Suasana semakin canggung. Grall berinisiatif langsung memulai rapat.

"Tolong fokus ke materi. Pembahasan ini sangat penting." Grall membukanya dengan teguran. Dia terlalu kikuk karena skandalnya dengan Gracia pasti jadi bahan pembicaraan para koleganya.

"Ehem."

"Terutama anda, Duke Barlux." Grall tidak bisa menahan nada ketus. Dia menatap lagi seluruh peserta setelah berhasil mengendalikan dirinya. "Hari ini peresmian perjanjian. Sesuai kontrak yang kami serahkan kemarin, kami akan mengevaluasi satu permintaan anda."

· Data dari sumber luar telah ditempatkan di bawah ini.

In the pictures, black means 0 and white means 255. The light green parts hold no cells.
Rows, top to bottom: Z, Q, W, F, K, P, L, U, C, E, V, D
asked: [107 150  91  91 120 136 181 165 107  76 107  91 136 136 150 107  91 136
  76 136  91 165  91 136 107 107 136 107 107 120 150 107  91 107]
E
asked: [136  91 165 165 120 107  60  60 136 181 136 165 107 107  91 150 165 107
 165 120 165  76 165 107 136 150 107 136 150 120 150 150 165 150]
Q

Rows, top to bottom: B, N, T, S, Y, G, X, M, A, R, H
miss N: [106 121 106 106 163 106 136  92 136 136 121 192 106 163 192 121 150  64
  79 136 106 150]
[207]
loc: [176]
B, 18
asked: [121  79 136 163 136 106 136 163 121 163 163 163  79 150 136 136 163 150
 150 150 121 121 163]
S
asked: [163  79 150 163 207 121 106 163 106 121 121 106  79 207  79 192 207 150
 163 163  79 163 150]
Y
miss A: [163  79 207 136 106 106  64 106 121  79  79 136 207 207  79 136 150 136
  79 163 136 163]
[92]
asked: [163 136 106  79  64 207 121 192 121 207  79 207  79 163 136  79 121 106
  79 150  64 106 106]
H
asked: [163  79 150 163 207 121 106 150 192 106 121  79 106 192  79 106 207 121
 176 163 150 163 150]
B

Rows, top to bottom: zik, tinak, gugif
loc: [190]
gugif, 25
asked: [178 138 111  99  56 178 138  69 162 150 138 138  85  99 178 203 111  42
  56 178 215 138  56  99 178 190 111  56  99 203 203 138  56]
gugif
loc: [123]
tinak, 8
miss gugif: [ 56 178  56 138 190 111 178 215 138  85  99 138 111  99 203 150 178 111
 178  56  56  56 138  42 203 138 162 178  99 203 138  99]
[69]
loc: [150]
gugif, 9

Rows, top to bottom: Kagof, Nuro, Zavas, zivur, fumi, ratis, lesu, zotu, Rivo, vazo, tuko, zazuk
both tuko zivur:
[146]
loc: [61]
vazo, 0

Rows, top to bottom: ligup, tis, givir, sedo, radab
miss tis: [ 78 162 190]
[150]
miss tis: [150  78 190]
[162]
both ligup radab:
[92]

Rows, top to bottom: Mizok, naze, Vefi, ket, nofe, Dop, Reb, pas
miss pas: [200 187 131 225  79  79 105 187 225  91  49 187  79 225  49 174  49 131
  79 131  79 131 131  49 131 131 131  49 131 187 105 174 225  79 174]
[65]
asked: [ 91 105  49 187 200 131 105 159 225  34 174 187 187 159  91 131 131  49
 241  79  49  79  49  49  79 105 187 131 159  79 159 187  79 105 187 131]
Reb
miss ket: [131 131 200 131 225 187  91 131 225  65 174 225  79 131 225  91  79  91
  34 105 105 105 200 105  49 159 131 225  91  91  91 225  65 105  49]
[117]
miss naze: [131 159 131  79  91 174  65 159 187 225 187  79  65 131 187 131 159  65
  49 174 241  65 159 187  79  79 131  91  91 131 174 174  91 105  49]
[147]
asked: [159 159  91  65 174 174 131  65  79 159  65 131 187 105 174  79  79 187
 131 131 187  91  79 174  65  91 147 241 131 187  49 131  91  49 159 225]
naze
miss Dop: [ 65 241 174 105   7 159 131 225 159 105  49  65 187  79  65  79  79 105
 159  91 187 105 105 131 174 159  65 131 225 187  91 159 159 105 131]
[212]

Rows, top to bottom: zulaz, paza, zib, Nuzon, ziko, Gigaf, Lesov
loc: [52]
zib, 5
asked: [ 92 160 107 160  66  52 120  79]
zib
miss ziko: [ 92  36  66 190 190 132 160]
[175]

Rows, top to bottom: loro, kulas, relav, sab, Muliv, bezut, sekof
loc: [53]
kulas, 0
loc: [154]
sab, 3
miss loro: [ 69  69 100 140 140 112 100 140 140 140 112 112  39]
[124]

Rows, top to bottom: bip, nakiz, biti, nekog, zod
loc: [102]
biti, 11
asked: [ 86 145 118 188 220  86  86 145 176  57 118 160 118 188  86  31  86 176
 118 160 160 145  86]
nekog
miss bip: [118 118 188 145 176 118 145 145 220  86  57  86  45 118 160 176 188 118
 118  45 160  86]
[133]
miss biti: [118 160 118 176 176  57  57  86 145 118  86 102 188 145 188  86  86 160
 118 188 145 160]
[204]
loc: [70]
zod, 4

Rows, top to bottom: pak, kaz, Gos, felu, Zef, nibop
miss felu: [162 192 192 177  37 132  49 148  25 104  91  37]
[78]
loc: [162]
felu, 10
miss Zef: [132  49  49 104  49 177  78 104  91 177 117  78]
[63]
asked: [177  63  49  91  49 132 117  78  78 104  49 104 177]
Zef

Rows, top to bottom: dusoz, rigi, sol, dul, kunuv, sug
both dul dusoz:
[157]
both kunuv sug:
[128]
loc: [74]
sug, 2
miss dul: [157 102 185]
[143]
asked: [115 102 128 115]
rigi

Semua orang tenang menanti jawaban dari keserakahan yang mereka tulis.

Namanya juga politik.

Grall membuka lima lembar parchment yang masing-masing kolom kosongnya sudah terisi. Dia melirik Gracia, dan memberi tanda perempuan itu untuk mengerjakan tugas pertamanya sebagai juru bicara. Perempuan itu pun mengambil salah satu parchment dan menatap tegas seorang duke.

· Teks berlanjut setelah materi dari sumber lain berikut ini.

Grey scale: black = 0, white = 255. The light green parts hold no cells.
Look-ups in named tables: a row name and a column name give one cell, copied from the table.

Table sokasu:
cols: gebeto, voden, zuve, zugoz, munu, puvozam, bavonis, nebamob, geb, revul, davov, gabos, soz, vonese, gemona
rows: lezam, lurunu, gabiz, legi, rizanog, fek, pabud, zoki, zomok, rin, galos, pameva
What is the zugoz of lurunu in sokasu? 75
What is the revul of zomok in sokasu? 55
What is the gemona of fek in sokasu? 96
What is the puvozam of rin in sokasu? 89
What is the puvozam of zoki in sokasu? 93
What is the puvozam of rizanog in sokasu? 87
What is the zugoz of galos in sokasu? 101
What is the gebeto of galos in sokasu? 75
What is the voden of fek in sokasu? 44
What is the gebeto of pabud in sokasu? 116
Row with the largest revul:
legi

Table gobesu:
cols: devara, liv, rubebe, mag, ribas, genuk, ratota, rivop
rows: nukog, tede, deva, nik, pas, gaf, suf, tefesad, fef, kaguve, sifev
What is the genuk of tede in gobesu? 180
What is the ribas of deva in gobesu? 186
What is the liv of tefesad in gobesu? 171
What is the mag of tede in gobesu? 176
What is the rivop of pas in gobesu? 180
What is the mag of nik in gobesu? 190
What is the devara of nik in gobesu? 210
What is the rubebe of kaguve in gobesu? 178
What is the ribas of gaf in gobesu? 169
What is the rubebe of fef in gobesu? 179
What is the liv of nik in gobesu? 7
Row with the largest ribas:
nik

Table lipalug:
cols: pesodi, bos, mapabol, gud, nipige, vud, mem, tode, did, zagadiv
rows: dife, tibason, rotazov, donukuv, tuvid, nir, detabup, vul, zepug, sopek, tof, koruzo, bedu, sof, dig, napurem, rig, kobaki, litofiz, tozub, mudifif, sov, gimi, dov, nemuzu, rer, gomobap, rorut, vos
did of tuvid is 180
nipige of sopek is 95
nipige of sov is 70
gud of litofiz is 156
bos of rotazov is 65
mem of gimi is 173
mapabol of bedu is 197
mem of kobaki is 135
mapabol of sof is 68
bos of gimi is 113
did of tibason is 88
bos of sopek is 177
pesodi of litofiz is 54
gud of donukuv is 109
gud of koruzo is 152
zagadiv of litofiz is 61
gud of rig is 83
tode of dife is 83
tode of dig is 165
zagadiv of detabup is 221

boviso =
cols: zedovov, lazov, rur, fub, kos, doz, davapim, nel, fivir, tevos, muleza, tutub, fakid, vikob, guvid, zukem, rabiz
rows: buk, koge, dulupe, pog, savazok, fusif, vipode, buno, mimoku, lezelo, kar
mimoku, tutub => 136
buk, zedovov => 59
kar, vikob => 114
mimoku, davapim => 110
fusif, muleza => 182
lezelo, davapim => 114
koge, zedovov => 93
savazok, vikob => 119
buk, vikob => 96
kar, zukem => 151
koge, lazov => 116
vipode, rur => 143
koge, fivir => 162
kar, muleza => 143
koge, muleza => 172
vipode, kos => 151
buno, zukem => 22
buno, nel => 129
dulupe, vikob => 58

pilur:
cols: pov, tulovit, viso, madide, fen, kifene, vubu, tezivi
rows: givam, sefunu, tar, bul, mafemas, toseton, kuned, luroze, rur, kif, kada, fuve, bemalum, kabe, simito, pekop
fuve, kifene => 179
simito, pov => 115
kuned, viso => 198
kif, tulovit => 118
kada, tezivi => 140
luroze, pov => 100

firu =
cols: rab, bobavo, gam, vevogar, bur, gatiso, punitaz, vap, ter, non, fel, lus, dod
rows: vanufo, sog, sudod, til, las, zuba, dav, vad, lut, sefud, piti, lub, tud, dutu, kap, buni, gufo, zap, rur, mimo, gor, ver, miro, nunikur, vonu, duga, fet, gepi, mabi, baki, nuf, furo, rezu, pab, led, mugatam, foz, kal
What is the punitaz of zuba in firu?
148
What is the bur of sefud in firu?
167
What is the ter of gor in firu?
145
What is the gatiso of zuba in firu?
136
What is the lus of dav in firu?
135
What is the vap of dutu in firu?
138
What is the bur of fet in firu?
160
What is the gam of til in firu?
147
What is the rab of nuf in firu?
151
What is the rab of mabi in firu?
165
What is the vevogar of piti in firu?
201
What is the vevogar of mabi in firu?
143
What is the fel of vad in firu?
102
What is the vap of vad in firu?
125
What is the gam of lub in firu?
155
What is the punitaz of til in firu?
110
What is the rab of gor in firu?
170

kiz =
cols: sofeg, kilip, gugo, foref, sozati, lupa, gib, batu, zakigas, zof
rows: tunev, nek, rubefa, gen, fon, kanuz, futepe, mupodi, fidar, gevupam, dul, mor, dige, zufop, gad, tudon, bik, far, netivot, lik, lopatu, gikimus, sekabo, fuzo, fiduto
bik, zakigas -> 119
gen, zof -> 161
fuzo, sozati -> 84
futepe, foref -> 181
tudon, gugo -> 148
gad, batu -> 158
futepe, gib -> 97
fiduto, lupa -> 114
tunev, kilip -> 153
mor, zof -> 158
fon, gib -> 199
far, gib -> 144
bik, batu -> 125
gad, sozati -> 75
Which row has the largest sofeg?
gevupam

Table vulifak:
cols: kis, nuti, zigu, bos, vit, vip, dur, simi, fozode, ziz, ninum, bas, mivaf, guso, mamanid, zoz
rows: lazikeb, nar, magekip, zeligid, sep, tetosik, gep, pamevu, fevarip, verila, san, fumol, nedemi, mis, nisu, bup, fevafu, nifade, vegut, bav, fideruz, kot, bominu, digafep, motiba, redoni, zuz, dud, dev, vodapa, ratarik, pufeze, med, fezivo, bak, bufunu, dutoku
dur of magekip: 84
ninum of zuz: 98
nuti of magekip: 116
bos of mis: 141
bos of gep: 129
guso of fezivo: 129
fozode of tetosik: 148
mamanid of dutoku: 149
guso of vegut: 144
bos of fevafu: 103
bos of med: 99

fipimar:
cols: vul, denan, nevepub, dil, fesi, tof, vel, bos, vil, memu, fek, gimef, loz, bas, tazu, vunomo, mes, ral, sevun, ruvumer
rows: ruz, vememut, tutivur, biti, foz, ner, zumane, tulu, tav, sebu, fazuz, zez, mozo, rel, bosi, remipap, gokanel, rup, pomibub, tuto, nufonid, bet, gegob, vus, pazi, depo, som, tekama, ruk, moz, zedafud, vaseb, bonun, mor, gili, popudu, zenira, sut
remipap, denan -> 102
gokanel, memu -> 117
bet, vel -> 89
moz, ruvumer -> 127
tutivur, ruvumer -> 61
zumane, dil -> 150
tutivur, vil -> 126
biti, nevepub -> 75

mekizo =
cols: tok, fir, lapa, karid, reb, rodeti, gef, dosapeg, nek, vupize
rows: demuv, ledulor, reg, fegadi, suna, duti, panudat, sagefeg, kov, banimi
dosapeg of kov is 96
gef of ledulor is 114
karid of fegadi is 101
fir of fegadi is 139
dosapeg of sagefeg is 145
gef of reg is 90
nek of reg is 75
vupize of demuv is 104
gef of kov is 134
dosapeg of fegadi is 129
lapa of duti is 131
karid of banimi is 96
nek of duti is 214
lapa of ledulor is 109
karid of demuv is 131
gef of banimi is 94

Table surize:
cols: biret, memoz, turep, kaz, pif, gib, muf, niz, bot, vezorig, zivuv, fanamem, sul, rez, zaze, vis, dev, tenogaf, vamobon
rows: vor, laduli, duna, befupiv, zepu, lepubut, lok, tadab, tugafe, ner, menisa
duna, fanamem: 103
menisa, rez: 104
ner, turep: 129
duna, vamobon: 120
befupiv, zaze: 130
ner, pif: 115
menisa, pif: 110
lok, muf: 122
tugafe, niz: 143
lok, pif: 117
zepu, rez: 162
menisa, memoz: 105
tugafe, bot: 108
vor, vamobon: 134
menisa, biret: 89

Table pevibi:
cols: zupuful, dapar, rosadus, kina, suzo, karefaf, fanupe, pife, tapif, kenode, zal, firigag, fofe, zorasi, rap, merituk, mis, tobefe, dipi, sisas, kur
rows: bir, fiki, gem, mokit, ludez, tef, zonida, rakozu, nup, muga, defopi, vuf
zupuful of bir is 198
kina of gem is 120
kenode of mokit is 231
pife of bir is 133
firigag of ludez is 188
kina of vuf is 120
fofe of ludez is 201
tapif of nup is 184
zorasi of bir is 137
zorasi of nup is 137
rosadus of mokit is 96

"Duke Rizola del Gonzagi dari Propinsi Fortuna, sesuai permintaan anda, seluruh jalur perdagangan Tigris akan dipindah ke propinsi anda."

Raut wajah duke itu berubah. Dia pasti sulit percaya permintaan 'tak beretika' itu berbuah persetujuan.

"Untuk syarat lain saya persilahkan Tuan Solidi yang menjelaskan." Sambung Gracia lagi.

Solidi angkat suara tanpa mengubah postur santainya.

"Seluruh jalur perdagangan milik anda, 90% saham usaha inti dimiliki Guild Pedagang Tigris. Untuk saham usaha-usaha plasma, kami hanya meminta 30%."

Duke Rizola mengangguk. Dia cukup tahu diri untuk mau berkata setuju.

Gracia membuka lembar kedua untuk duke lain yang tidak sabar menanti jawaban.

"Duke Alergati del Suorzini dari Propinsi Februus, sayang sekali kami keberatan dengan permintaan anda. Tigris tidak bisa memindahkan produksi pakaian ke Propinsi anda."

Duke itu spontan berdiri gelisah.

"Bukankah kami boleh meminta apa saja?"

Sekali lagi, Gracia mempersilahkan seseorang yang lebih ahli untuk menjawabnya.

"Ada tiga alasan, Duke Alergati," jawab Solidi. "Yang pertama, Propinsi Tigris sudah terikat kontrak dengan Maylon. Yang kedua, saya tidak menjamin propinsi anda sanggup mengikuti alih teknologi yang kami pelajari selama 15 tahun. Dan yang ketiga, garmen bukan komoditas propinsi anda. Jangan dipaksakan. Kami punya penawaran yang lebih baik."

Duke itu masih nampak gelisah. Dia membalas, "Penawaran apa, Tuan Solidi?"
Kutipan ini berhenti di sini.